I See You Hindi Movie

Feature Film | 2006
Critics:
Audience:
Dec 30, 2006 By Subhash K. Jha


Shah Rukh Khan and Hrithik Roshan flit across the screen during the credit titles of "I See You". They were being kind.


Dress designer Manish Malhotra has the easiest job in this quaint but dead film about a comatose girl whose spirit visits a talk-show host's swanky pad in London. The ghost, played by newcomer Vipasha, looks quite bored in the film.


The cleverest thing about Suresh Nair's script is the talk-show title 'British Raj'. You see, Raj is our hero Arjun Rampal's name. Clever, clever!


It's a name much in favour in our films. Remember Shah Rukh Khan in "Dilwale Dulhaniya Le Jayenge"? Similarly, "I See You" too is set in London.


Cinematographer Ashok Mehta shoots London with a mix of touristic delight and resident ennui. Music composers Vishal-Shekhar have come up with a good score that provide a welcome intrusion.


Somewhere between the two extremes of delight and boredom reside the core of this failed but sweet love story between a womaniser and a ghost.

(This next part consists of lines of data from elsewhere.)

Each point is reached from the start by the listed moves, each made once or not at all, plus a little noise. Is the number of moves made odd or even? Then give how often each move was made.

Moves:
(1): [-3.5  1.6 -3.1  0.0]
(2): [ 1.6  0.0 -4.1  4.3]
(3): [ 2.0  0.7 -1.9 -2.2]
Start: [-2.8  0.2 -0.3 -4.3]
Points:
[-2.6  2.5 -9.2 -2.1] => odd (1, 1, 1)
[-4.9  1.6 -7.6  0.0] => even (1, 1, 0)
[-1.2  0.2 -4.3  0.1] => odd (0, 1, 0)
[-6.4  1.8 -3.4 -4.3] => odd (1, 0, 0)

Moves:
(1): [-1.2 -1.4  1.0 -0.7 -3.1 -0.4 -4.3  0.8  6.5]
(2): [ 2.2 -1.1 -2.1  1.4 -2.1  0.5 -5.6  2.4 -4.1]
(3): [ 0.6  0.2 -3.0  1.5  2.1 -0.5 -0.4 -2.7  0.8]
(4): [ 1.0 -1.4  2.2 -1.7  2.9 -3.3 -3.6 -1.2 -0.3]
(5): [ 6.7 -2.7 -1.7 -5.4 -0.1 -1.2  1.9 -2.5 -3.2]
(6): [ 0.4 -0.8 -3.3 -1.1  1.3 -1.4 -0.7  1.8 -0.4]
(7): [ 3.5  2.5 -2.1 -2.2 -1.9  0.4 -1.2 -0.9 -1.7]
(8): [ 2.0 -1.3  2.0  1.0  2.7  0.5 -0.8  1.3 -1.3]
(9): [-2.0 -1.7  0.6  0.3  0.0  2.8 -4.5  1.0 -2.1]
Start: [-0.1 -2.8  0.8  1.5 -0.8 -1.9 -1.1 -0.6  0.6]
Points:
[  4.7  -3.5  -5.6  -1.1  -6.5  -2.8 -12.9   3.6   0.9] => even (1, 1, 0, 0, 0, 1, 1, 0, 0)
[ 7.0 -6.1 -1.5 -6.6 -5.9 -0.3 -9.3 -2.1  0.2] => even (1, 0, 0, 0, 1, 0, 1, 0, 1)
[  8.0  -7.5   0.7  -8.2  -3.0  -3.7 -12.9  -3.4  -0.2] => odd (1, 0, 0, 1, 1, 0, 1, 0, 1)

Arjun Rampal is an actor capable of charisma on screen. As producer, he offers himself a plum chance but unfortunately manages to leave audiences glum. A deathly stillness occupies the heart of the plot. And if you have watched the Hollywood film "Just Like Heaven" you know where this Hindi version has come from.


Most of the film is set in the hero Raj's apartment, far prettier than Vipasha, who plays the ghost with unnerving calmness. Scenes between Rampal and the debutante are absolutely zero in chemistry. Seldom have we come across a pair so devoid of a romantic link.


The fringe players, mainly derived from the original Hollywood film, include a corrupt doctor who sells organs, a British cop who's so obsessed with Hindi films, the comatose girl's mom who darts dirty looks at Raj, a talk-show co-hostess who shows off her legs so much that you wonder if she's advertising for strip poker, and last but not the least, the hero's friend who gets beaten up by his wife every night.


Only god knows what the husband-beating wife wants from her husband ... or why this film was made in the first place! An exercise in supreme self-indulgence, "I See You" tells us nothing about London, near-fatal illnesses and self-obsessed talk-show hosts that we really wish to know.


One can't think any really good reason to see "I See You".